Заспанных монахинь, числом ровно два десятка, выстроили в ряд позади главного строения и вручили мотыги, которые пожилой серв подвёз на телеге.

— Вот, — сказала приоресса. — Решено было разделать две гряды и посадить на плацу бурак и топинамбур. А то вам всё цветочки.

— Терновые, — хихикнул кто-то в строю. — И ягодки тоже.

— Благая мать Кастро, — отозвалась налитая телом монашка рядом с Галиной. — Вы представляете себе, как противник пойдет в атаку сквозь ряды вашей свёклы и этого топи… хм? Если спереди через настоящие топи прорвётся, а сзади — через морян и саженные колючки.

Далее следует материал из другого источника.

Each row of a before or after table is a point. One or more steps were done to the points. Then noise was added and the rows were shuffled. The steps act on columns, c1 being the first. What was done? A step turns or swaps two columns, mirrors them in a line or flattens them onto one, adds a multiple of one to another, or multiplies or shifts one. Angles are multiples of 10 degrees, from the lower column toward the higher: turns from -170 to 170, lines from 10 to 170 but not 90. Use the fewest steps. Two steps may share a column if one is a turn and the other turns, adds or multiplies; they go together, in the order done. Otherwise the lowest column goes first.

Before (8 x 3):
0.27 0.00 -0.15

0.36 -0.38 0.12

0.06 0.59 -0.04

0.38 0.19 -0.19

0.01 0.44 0.00

0.24 -0.44 0.06

1.25 0.51 -0.02

0.35 0.46 0.10
After (8 x 3):
0.06 0.61 -0.10

0.35 -0.37 0.32

0.39 0.20 -0.45

0.36 0.47 0.25

0.26 0.00 -0.37

1.25 0.52 -0.04

0.23 -0.43 0.15

0.01 0.44 0.02
Steps: multiply c3 by 2.5

Before:
-0.23 -0.05 -0.20 0.23

-0.46 -0.62 -0.93 -0.17

-0.32 -0.36 -0.69 -0.27

0.33 0.21 0.08 0.61

-0.20 0.20 -0.84 0.07

-0.33 -0.17 -0.65 -0.39

0.30 -0.70 -0.79 -0.30

-0.07 0.14 -0.38 0.18

0.05 -0.20 -0.49 -0.44

0.33 0.12 0.50 0.63

-0.37 -0.15 -0.65 -0.32

0.58 -0.12 0.31 0.12

0.43 -0.17 -0.21 0.02

0.30 0.10 0.00 0.42
After (14 x 4):
-0.34 0.40 0.63 0.12

0.34 -0.64 -0.05 -0.08

0.30 0.40 0.79 0.63

-0.20 -0.20 0.18 0.11

-0.32 0.34 0.68 0.32

-0.47 0.27 0.91 0.56

0.33 -0.42 -0.01 0.00

0.09 0.48 0.48 0.10

0.34 -0.61 -0.51 0.00

0.61 -0.11 -0.28 0.14

-0.08 -0.19 0.35 -0.14

0.43 0.02 0.18 0.21

-0.38 0.34 0.65 0.08

-0.19 -0.10 0.83 -0.22
Steps: mirror c2 and c4 in the line at 130 degrees; multiply c3 by -1

Before:
-0.14 -0.41 0.95 0.00 -0.45 0.01

-0.80 -0.15 0.10 -0.30 -0.11 0.40

0.18 -0.23 -0.01 -0.08 -0.50 0.27

-0.10 0.60 -0.82 -0.74 0.80 0.25

0.08 -0.01 0.08 0.42 0.17 -0.84

0.15 0.29 0.19 0.40 -0.30 0.11

0.53 0.31 -0.01 -0.03 0.44 0.11

-0.01 -0.47 0.13 0.36 0.63 0.06
After:
0.04 -0.01 0.27 0.40 -0.19 -0.85

-0.46 -0.24 0.18 -0.08 0.28 0.27

-0.11 0.30 0.20 -0.04 -0.66 0.11

0.41 -0.45 0.33 0.36 -0.48 0.06

-0.31 0.29 0.39 0.40 0.12 0.11

-0.20 -0.41 1.15 0.00 0.43 0.00

0.58 0.60 -0.61 -0.72 -0.54 0.24

0.59 -0.14 0.31 -0.30 0.60 0.40
Steps: turn c1 and c5 by -140 degrees; shift c3 by 0.20

Before (10 x 9):
-0.55 0.29 0.58 -0.37 -0.32 0.09 -0.53 -0.18 -0.61

-0.14 -0.37 0.17 0.06 0.34 -0.41 0.63 0.36 -0.75

0.35 -0.06 -0.64 -0.25 0.44 -0.48 0.03 0.24 -0.78

0.30 -0.57 -0.55 0.09 0.06 0.39 -0.23 0.24 -0.37

0.10 -0.45 0.29 -0.70 0.02 -0.41 0.51 0.27 0.02

-0.39 0.29 -0.07 0.30 -0.12 -0.13 0.01 0.22 -0.20

0.39 0.26 0.44 -0.27 -0.05 0.08 0.61 -0.06 -0.66

0.13 -0.69 0.05 -0.79 -0.60 0.04 0.52 -0.20 -0.39

-0.76 -0.61 -0.31 0.25 0.51 -0.49 -0.46 -0.31 0.08

0.20 -0.25 -0.56 -0.26 0.20 0.58 0.61 0.36 -0.46
After (10 x 9):
-0.63 0.29 0.58 -0.38 -0.31 0.12 -0.59 -0.06 -0.54

-0.77 -0.62 -0.27 0.27 0.51 -0.48 0.09 -0.14 -0.46

-0.33 0.27 -0.06 0.24 -0.14 -0.14 -0.22 -0.09 -0.04

0.35 -0.55 -0.53 0.11 0.03 0.40 -0.34 0.07 -0.21

0.26 -0.23 -0.54 -0.28 0.23 0.56 -0.43 0.05 0.66

0.05 -0.70 0.06 -0.83 -0.56 0.07 -0.39 -0.01 0.53

-0.06 -0.36 0.18 0.09 0.32 -0.41 -0.73 -0.02 0.64

0.15 -0.43 0.29 -0.68 -0.05 -0.42 0.01 0.05 0.51

0.36 -0.10 -0.64 -0.25 0.43 -0.51 -0.78 0.08 0.01

0.36 0.25 0.46 -0.30 -0.03 0.08 -0.68 0.04 0.62
Steps: flatten c1 and c8 onto the line at 10 degrees; swap c7 and c9

Before, 8 rows:
-0.89 0.32 0.49 -0.03 0.24 0.64 -0.35 0.09 -0.01 -0.31 -0.29

-0.10 -0.09 -0.81 0.46 -0.19 -0.46 0.08 -0.06 0.01 0.00 0.47

0.11 0.40 -0.88 0.10 0.00 -0.08 0.00 0.24 0.34 -0.17 -0.04

0.15 0.73 -0.76 -0.53 -0.32 -0.38 0.01 -0.26 0.12 -0.24 0.61

-0.24 0.00 0.39 0.37 -0.05 0.77 -0.15 0.02 0.16 0.34 -0.10

0.29 0.27 -0.83 -0.32 0.02 -0.19 0.17 0.60 -0.22 -0.36 0.61

-0.36 -0.22 0.23 0.00 -0.15 0.35 0.05 0.17 0.49 -0.31 -0.07

-0.66 -0.13 -0.08 0.20 -0.10 1.11 0.07 -0.72 0.13 -0.13 -0.16
After (8 x 11):
-1.41 -0.03 0.51 0.33 0.23 0.63 -0.35 0.09 -0.01 -0.32 -0.26

-0.57 0.00 0.25 -0.22 -0.16 0.36 0.04 0.18 0.50 -0.30 -0.07

-0.17 0.46 -0.82 -0.09 -0.19 -0.49 0.08 -0.05 0.01 0.01 0.47

0.23 -0.53 -0.75 0.74 -0.32 -0.38 0.00 -0.24 0.11 -0.23 0.59

-1.05 0.19 -0.08 -0.15 -0.08 1.11 0.08 -0.69 0.14 -0.13 -0.18

-0.38 0.38 0.40 0.01 -0.05 0.78 -0.14 0.04 0.14 0.35 -0.08

0.16 0.11 -0.88 0.40 -0.01 -0.07 0.01 0.25 0.33 -0.15 -0.05

0.48 -0.32 -0.82 0.27 0.04 -0.18 0.16 0.58 -0.22 -0.34 0.61
Steps: multiply c1 by 1.6; swap c2 and c4

Before (12 x 12):
0.17 -0.15 -0.16 -0.13 -0.17 0.37 -0.70 -1.08 -0.07 0.18 -0.08 -0.75

0.23 0.32 -0.47 0.13 0.14 -0.25 -0.67 0.29 -0.26 0.25 -0.40 -0.23

0.01 -0.08 -0.27 -0.43 -0.26 0.20 0.62 0.12 0.51 -0.59 0.14 -0.49

0.03 0.30 -0.13 0.01 0.20 0.92 0.02 0.23 -0.30 0.22 -0.11 0.51

0.08 0.02 0.42 0.08 -0.05 0.04 -0.27 -0.10 -0.49 0.09 0.09 -0.81

0.02 1.57 0.61 -0.03 -0.08 -0.06 -0.34 0.21 0.27 0.12 -0.11 -0.80

0.59 -0.17 -0.08 -0.25 0.14 -0.03 -0.64 0.22 -0.03 -0.21 0.05 1.06

0.23 0.19 -0.35 0.19 1.70 0.32 -0.29 0.05 0.44 -0.04 -0.25 -0.58

0.04 -0.05 -0.07 -0.24 -0.12 -0.14 -0.35 -0.68 -0.51 -0.13 0.03 0.26

0.64 0.64 -0.05 0.11 -0.26 -0.26 -0.51 -0.09 -0.25 -0.20 -0.76 -0.35

-0.05 -0.13 0.07 -0.23 0.03 -0.25 -0.27 -0.05 -0.01 -0.05 -0.88 -0.60

0.02 -0.11 -0.13 0.67 -0.21 0.02 -0.53 -0.20 -0.09 -0.05 0.04 0.05
After:
0.16 -0.40 0.03 -0.20 0.09 0.07 -0.27 -0.02 -0.27 0.08 0.06 0.88

-0.02 -0.41 -0.04 -0.34 -0.15 -0.14 -0.55 0.57 -0.45 0.01 -0.01 -0.29

0.00 -0.54 -0.04 0.23 -0.19 0.06 -0.60 -0.06 0.24 0.23 -0.03 -0.12

0.06 1.17 -0.06 0.15 0.07 -0.08 -0.28 -0.36 0.17 0.06 -0.18 1.04

0.67 0.21 0.17 -0.11 -0.22 -0.25 -0.56 -0.14 -0.14 -0.08 -0.74 0.25

0.51 -0.57 -0.43 -0.08 -0.17 0.06 -0.53 -0.43 -0.15 -0.18 0.04 -1.05

0.02 -0.52 0.49 0.09 -0.66 0.20 0.59 0.06 0.08 -0.02 0.11 0.28

0.11 -0.07 0.48 -0.08 0.27 -0.26 -0.55 -0.54 -0.10 -0.12 -0.40 -0.11

-0.08 -0.54 0.23 -0.05 -0.08 -0.19 -0.24 0.00 -0.12 -0.27 -0.84 0.59

0.27 -0.17 0.56 0.30 0.85 0.33 -0.29 -0.19 0.33 -1.58 -0.25 0.32

0.15 -0.54 0.49 -0.13 0.05 0.38 -1.01 0.70 -0.06 0.23 -0.10 0.50

-0.03 -0.14 -0.21 -0.12 0.25 0.90 0.20 -0.26 -0.17 -0.10 -0.11 -0.60
Steps: shift c2 by -0.40; turn c3 and c12 by 150 degrees; flatten c4 and c9 onto the line at 50 degrees; turn c5 and c10 by -60 degrees; add 0.3 times c11 to c10; mirror c7 and c8 in the line at 10 degrees

Before (13 x 18):
-0.51 0.22 -0.01 -0.15 0.06 -0.40 -0.09 0.03 -0.12 -0.24 0.10 0.27 0.11
 0.26 0.75 -0.44 -0.37 -0.25

0.13 -0.74 0.08 0.73 0.28 0.69 -0.40 -0.63 0.21 0.03 0.09 0.53 0.48 0.32
 0.52 -0.18 0.58 0.08

-0.05 -0.29 -0.37 -0.52 0.13 0.24 0.20 -0.31 0.07 0.45 0.52 -0.25 -0.14
 0.82 -0.36 0.47 0.47 -0.14

-0.47 0.10 0.35 -0.05 0.56 -0.05 -0.16 -0.39 -0.21 -0.42 0.14 0.40 -0.23
 -0.05 -0.06 -0.81 -0.30 -0.45

-0.65 -0.14 -0.02 -0.35 0.55 -0.12 -0.09 0.18 0.61 0.30 0.90 -0.65 0.10
 0.67 -0.32 -0.23 -0.24 -0.48

-0.25 0.55 0.30 0.08 -0.52 0.22 -0.47 -0.39 0.24 -0.03 0.17 0.24 -0.12
 0.19 0.28 -0.79 -0.01 -0.24

0.23 -0.59 0.29 0.66 -0.42 0.26 -0.57 -0.46 -0.71 -0.48 0.40 0.42 0.54
 -0.22 0.40 -0.55 0.28 0.02

-0.15 -0.35 -0.28 -0.09 0.38 -0.36 -0.06 0.49 0.53 0.10 0.56 0.10 -0.41
 0.82 -0.46 -0.32 0.12 -0.21

-0.93 -0.08 0.44 0.05 -0.23 -0.20 -0.01 0.09 0.27 -0.05 0.02 0.01 -0.39
 -0.09 0.10 -0.27 -0.06 -0.52

-0.62 0.47 -0.01 0.28 0.29 0.02 -0.57 0.16 0.01 0.10 0.46 -0.12 -0.61
 0.34 0.15 0.01 -0.04 -0.54

0.48 -0.55 0.13 0.42 -0.11 0.32 -0.90 -0.71 0.06 -0.45 0.02 0.77 0.98
 -0.03 0.02 0.31 0.44 0.10

0.16 -0.27 0.82 0.24 -0.26 -0.02 -0.86 -0.57 -0.53 -0.22 -0.49 0.14 0.11
 0.07 0.55 -0.48 -0.24 0.30

-0.22 -0.24 0.61 0.16 -0.04 0.17 -0.67 -0.49 -0.42 -0.59 0.13 0.55 0.49
 -0.12 0.39 -0.38 0.42 0.96
After (13 x 18):
-0.93 -0.05 0.44 0.07 -0.27 -0.28 -0.03 -0.04 -0.09 -0.10 0.05 0.03
 -0.40 -0.06 0.11 -0.25 -0.27 -0.51

-0.17 -0.32 -0.28 -0.13 0.37 -0.35 -0.05 0.31 0.02 0.11 0.51 0.10 -0.54
 0.87 -0.45 -0.34 -0.49 -0.19

-0.07 -0.29 -0.38 -0.52 0.12 0.24 0.22 -0.31 0.45 0.46 0.51 -0.25 -0.03
 0.80 -0.35 0.48 -0.16 -0.18

0.11 -0.71 0.09 0.72 0.29 0.70 -0.43 -0.45 0.52 0.06 0.13 0.57 0.68 0.29
 0.54 -0.22 -0.30 0.06

-0.28 0.56 0.33 0.08 -0.52 0.21 -0.47 -0.41 -0.06 -0.01 0.15 0.27 0.08
 0.18 0.30 -0.78 -0.22 -0.19

0.21 -0.60 0.33 0.66 -0.38 0.20 -0.56 -0.22 0.41 -0.47 0.38 0.45 0.62
 -0.26 0.42 -0.51 0.62 0.03

-0.64 -0.18 0.02 -0.32 0.58 -0.14 -0.10 0.17 -0.35 0.33 0.90 -0.66 0.04
 0.69 -0.32 -0.27 -0.56 -0.48

-0.51 0.23 0.04 -0.16 0.06 -0.44 -0.08 0.08 -0.35 -0.23 0.11 0.31 0.08
 0.23 0.79 -0.45 0.18 -0.25

-0.59 0.50 0.00 0.28 0.31 0.02 -0.56 0.00 0.00 0.09 0.44 -0.13 -0.62
 0.32 0.15 0.02 0.00 -0.58

0.48 -0.52 0.14 0.41 -0.10 0.34 -0.88 -0.32 0.48 -0.41 -0.02 0.81 1.18
 -0.03 0.01 0.27 -0.15 0.14

-0.20 -0.25 0.59 0.19 0.00 0.16 -0.65 -0.27 0.47 -0.59 0.12 0.54 0.58
 -0.09 0.38 -0.37 0.34 0.96

-0.47 0.12 0.30 -0.04 0.54 -0.06 -0.14 -0.43 -0.23 -0.43 0.12 0.37 -0.12
 -0.04 -0.09 -0.81 0.31 -0.46

0.18 -0.28 0.79 0.24 -0.25 -0.02 -0.84 -0.48 -0.18 -0.20 -0.50 0.15 0.32
 0.03 0.55 -0.44 0.57 0.34
Steps: turn c8 and c13 by -20 degrees; turn c9 and c17 by -100 degrees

— Должна вам указать, что у сестёр-садовниц весь сарай забит использованным сортирным камнем, — строго ответствовала приоресса. — Так что при случае всех в дерьме потопим. А ну, вперёд! Мотыжим от стены до трапезы с перерывом на утренницу. Сытое брюхо к работе глухо.

Женщины разбили пространство на участки и вонзили лезвия в каменистую почву. Как с облегчением поняла Галина, выбрасывать камешки и осколки костей было не нужно. Известь и кальций, можно сказать, полезная добавка. В тени ей показалось прохладно, но работа быстро поддала ей жару и веселья.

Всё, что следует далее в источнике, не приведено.